FDA approved an updated version of MarginProbe, a medical device that enables real-time detection of cancer at the surface of excised tissue specimens during breast-conserving cancer surgery. MarginProbe is developed by Dune Medical Devices.
FDA approved Opdivo (nivolumab) injection for the treatment of patients with unresectable or metastatic melanoma and disease progression following Yervoy (ipilimumab) and, if BRAF V600 mutation positive, a BRAF inhibitor.
Polaris Group's lead product candidate, ADI-PEG 20 (pegylated arginine deiminase), received orphan drug designations for the treatment of malignant pleural mesothelioma in the U.S. and the European Union.
Amgen and Kite Pharma entered into a strategic research collaboration and license agreement to develop and commercialize novel Chimeric Antigen Receptor T cell immunotherapies based on Kite's engineered autologous cell therapy platform and Amgen's array of cancer targets.
Taiho Oncology Inc., a subsidiary of Taiho Pharmaceutical Co. Ltd., completed its rolling New Drug Application submission to FDA for TAS-102 (trifluridine and tipiracil hydrochloride). TAS-102 is an oral combination anticancer drug under investigation for the treatment of refractory metastatic colorectal cancer.
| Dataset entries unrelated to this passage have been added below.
In the rows, zero is written as 128.
Each path is a new rotation, seen through one point. The rows after it are directions, each followed by how far the rotation turns it, in degrees each step (0 if it stays put).
Each turn is a multiple of 5 degrees from 10 to 175, or 0.
Each row of a path follows its step; steps can be skipped.
Rotation 1:
step 0: [130 126 124 123 124 134 127 123 123 123 135 137 132 120 128 134 128 130
 124 125 126 127 125 125 130 125 134 136 121 118 126 133 128 121 127 133
 129 118 131 122 117 122 137 135]
step 2: [132 122 138 137 121 130 136 120 138 128 125 123 127 123 122 132 121 126
 130 138 128 130 122 129 125 126 119 130 135 134 125 135 132 127 124 129
 127 124 125 131 126 131 140 128]
step 3: [125 136 127 123 121 127 142 137 126 130 131 136 125 125 132 124 130 131
 130 126 137 127 132 123 131 127 136 127 127 130 125 132 127 122 121 123
 137 119 136 125 126 132 130 140]
step 5: [123 121 134 137 138 127 135 125 131 132 120 126 127 134 124 125 122 136
 134 126 127 119 129 122 131 135 120 121 124 134 130 127 136 133 128 132
 124 119 134 133 131 126 133 132]
step 6: [122 128 134 126 128 118 137 132 127 138 129 130 126 126 124 128 128 128
 123 127 128 134 127 130 142 125 126 137 128 121 123 125 131 115 122 126
 137 129 129 121 121 127 128 122]
step 10: [135 128 121 131 129 125 123 129 124 129 130 134 136 125 125 130 126 125
 119 140 127 128 118 121 125 116 118 130 134 129 118 125 126 121 134 129
 126 126 126 130 130 134 123 130]
step 11: [133 135 121 137 126 140 136 127 127 127 133 131 123 125 122 117 130 129
 131 125 135 130 127 128 128 137 125 128 133 136 134 131 124 127 132 131
 121 124 133 133 122 117 132 130]
step 14: [119 127 125 141 126 127 133 131 128 132 129 126 121 126 132 132 134 137
 129 134 138 122 123 125 130 132 125 140 126 127 128 132 128 124 132 136
 117 129 130 123 118 126 123 130]
step 15: [128 131 133 127 130 130 132 126 140 132 124 137 121 124 130 123 124 130
 131 122 119 133 124 142 133 124 134 126 122 128 126 125 125 126 122 136
 127 119 117 129 131 124 130 131]
[127 127 127 128 128 129 127 131 128 126 129 126 131 126 128 129 124 125
 125 130 127 130 129 131 129 129 128 129 128 128 128 130 127 130 129 128
 128 126 126 127 128 127 128 131]
45
[126 128 128 126 126 128 125 126 128 129 126 126 127 130 127 130 128 128
 125 132 129 128 125 128 128 127 126 132 127 126 126 129 128 128 128 128
 128 130 129 127 125 129 130 127]
175
[128 128 127 130 128 125 130 128 125 124 128 125 129 124 127 129 129 130
 128 129 127 130 128 130 126 126 128 128 128 126 127 126 130 125 128 128
 127 128 126 127 128 130 128 125]
170
[128 127 128 130 133 128 126 127 130 128 130 127 129 130 128 128 127 129
 128 126 129 126 128 125 128 128 127 130 125 125 128 128 129 125 131 131
 129 126 125 128 127 128 126 129]
80
[128 126 127 123 126 128 128 127 128 128 129 128 128 126 130 124 127 128
 129 128 126 130 127 127 128 126 128 128 124 127 123 127 129 128 127 128
 130 129 129 127 129 126 125 129]
120
[127 126 130 127 128 128 129 128 128 130 124 126 128 128 128 129 127 130
 131 129 127 127 128 127 127 129 131 128 127 130 127 132 126 125 127 128
 131 127 128 126 129 131 130 129]
25
Rotation 2:
step 2: [125 130 118 130 122 126 129 130 130 123 125 130 130 125 126 124 138 129
 125 124 134 138 124 129 127 118 131 132 120 127 140 134 129 119 125 115
 134 132 130 129 124 137 116 125]
step 4: [127 133 132 121 130 124 125 129 130 125 131 131 136 131 132 128 128 127
 125 128 124 121 130 126 118 138 119 126 112 113 123 128 124 125 136 131
 136 128 127 128 138 131 126 119]
step 6: [126 132 138 121 128 135 131 120 125 130 123 124 126 125 126 127 137 131
 124 123 121 139 128 127 127 134 136 112 131 132 132 125 133 127 133 123
 135 135 137 124 123 126 136 125]
step 8: [135 124 129 125 123 123 124 120 128 136 128 123 133 127 129 139 124 126
 128 122 134 130 129 112 131 128 129 137 124 122 139 133 135 129 129 120
 123 129 134 140 130 131 124 123]
step 10: [125 138 122 123 133 128 122 136 112 131 130 122 122 128 130 127 131 134
 122 126 128 124 116 130 132 129 125 127 120 118 131 127 120 117 129 127
 123 124 132 123 126 133 133 124]
step 11: [134 127 121 131 133 135 128 132 123 125 143 133 130 131 128 122 122 123
 124 129 121 141 124 127 126 130 124 132 124 130 135 127 130 130 120 110
 132 127 129 131 132 131 132 122]
step 12: [133 132 128 126 141 124 124 125 134 136 137 127 127 138 119 133 132 129
 130 118 122 128 134 124 124 133 122 115 133 130 127 121 126 129 123 128
 138 124 130 135 122 129 126 124]
step 15: [132 131 138 128 123 135 118 137 132 126 120 132 122 131 121 123 136 128
 117 128 120 127 137 122 136 121 128 124 134 124 131 132 135 125 119 125
 129 132 130 131 124 132 133 124]
step 16: [119 128 134 126 132 127 117 126 126 130 140 126 132 122 131 121 130 128
 124 124 128 126 127 116 130 124 123 133 131 120 125 142 114 125 121 130
 125 131 124 129 123 123 128 127]
[126 129 129 127 125 126 126 127 129 129 125 128 128 130 128 127 127 130
 129 127 129 129 131 128 129 125 128 131 125 128 130 130 129 128 127 130
 128 125 127 128 128 132 129 129]
60
[128 129 129 127 125 130 127 124 131 128 125 129 127 129 129 129 127 125
 126 126 127 126 128 127 129 129 128 126 129 127 127 129 127 130 127 127
 126 130 129 127 127 127 130 131]
45
[130 126 127 127 126 127 126 131 127 132 127 126 129 128 126 130 129 127
 128 127 130 128 127 127 130 129 128 126 129 125 127 126 132 127 130 129
 128 126 129 126 128 127 131 128]
160
[127 128 124 128 129 128 128 125 128 128 131 130 129 126 130 125 128 129
 130 127 131 130 127 126 131 129 130 131 129 126 130 128 130 130 127 127
 125 129 129 126 128 128 128 129]
130
Rotation 3:
step 0: [128 126 133 133 130 125 130 127 138 124 124 126 130 125 126 134 125 123
 131 124 130 133 127 119 130 129 123 137 128 127 113 141 127 131 138 135
 128 123 130 118 126 132 125 129]
step 1: [115 119 136 132 135 134 132 129 120 132 129 126 126 134 138 133 126 133
 136 119 126 127 131 135 128 129 135 127 127 123 134 136 126 121 124 125
 126 134 132 126 129 129 127 127]
step 5: [122 124 125 124 132 128 128 124 127 141 135 129 117 122 133 136 127 131
 123 122 120 132 127 130 122 138 126 128 129 135 127 126 127 130 125 136
 123 126 131 133 129 118 135 124]
step 6: [129 130 126 128 120 124 127 135 128 122 131 120 124 132 115 136 129 123
 127 120 122 130 122 135 131 131 122 135 130 123 121 124 122 129 133 127
 122 133 125 121 123 132 118 131]
step 7: [125 127 130 140 128 120 133 125 130 134 127 138 124 133 130 133 129 132
 132 127 129 117 132 127 124 125 135 127 130 120 123 139 129 127 126 127
 136 124 137 119 127 124 123 133]
step 11: [132 137 130 132 132 125 129 125 134 149 131 128 126 125 122 129 125 129
 129 126 132 134 131 120 124 131 123 133 127 128 131 126 134 123 118 133
 129 125 135 129 130 126 120 125]
step 13: [126 121 126 131 131 117 132 131 126 133 126 132 125 130 122 129 130 127
 135 129 118 130 133 139 122 138 137 132 135 130 119 122 125 127 132 127
 130 132 127 114 128 128 131 128]
step 15: [123 140 130 125 136 128 129 136 130 132 134 134 135 124 135 132 119 129
 130 128 130 119 130 124 131 121 135 132 139 124 131 132 128 129 125 133
 127 126 124 122 125 130 121 119]
step 16: [126 130 126 131 137 125 129 123 125 120 132 130 122 131 129 127 136 133
 126 138 126 132 124 128 124 138 137 132 116 129 134 131 130 124 136 130
 120 128 124 127 135 133 130 120]
[128 125 128 128 130 128 128 129 129 127 129 130 124 129 130 128 126 129
 128 126 128 129 129 127 132 129 127 128 128 127 131 126 128 132 128 127
 127 127 128 128 130 129 128 124]
100
[127 127 127 129 127 129 129 129 129 127 124 129 127 132 129 131 127 127
 125 129 128 129 130 130 125 128 126 131 131 130 127 127 127 128 127 128
 127 126 130 130 130 129 126 128]
55
[129 126 126 127 125 127 126 127 125 129 125 129 129 129 127 130 134 127
 126 128 127 129 128 124 130 127 129 129 130 126 128 126 127 129 127 127
 128 128 129 125 128 128 128 127]
100
[128 126 123 129 128 126 130 131 129 125 130 126 127 127 126 129 129 129
 126 129 129 126 127 129 129 132 128 127 128 128 127 125 127 128 127 127
 131 130 127 128 128 129 129 131]
100
[131 128 128 127 127 127 129 129 128 129 127 129 127 125 126 129 126 126
 126 129 127 132 125 128 126 128 128 127 125 126 128 126 129 128 124 129
 126 127 128 131 129 127 128 128]
55
[129 129 128 130 126 128 128 126 130 127 126 127 126 127 128 127 128 123
 128 128 129 127 126 126 131 127 128 129 128 128 125 127 129 128 131 127
 125 130 124 129 129 131 128 128]
175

FDA approved a supplemental biologics license application for Gazyva (obinutuzumab) in combination with chlorambucil chemotherapy in people with previously untreated chronic lymphocytic leukemia.
FDA granted Fast Track designation to SGX301 (synthetic hypericin) for the first-line treatment of cutaneous T-cell lymphoma.
FDA approved Lynparza (olaparib) capsules as monotherapy for the treatment of patients with deleterious or suspected deleterious germline BRCA mutated advanced ovarian cancer who have been treated with three or more prior lines of chemotherapy. FDA also approved a molecular companion diagnostic.
FDA granted accelerated approval for Blincyto (blinatumomab) for the treatment of Philadelphia chromosome-negative relapsed or refractory B-cell precursor acute lymphoblastic leukemia.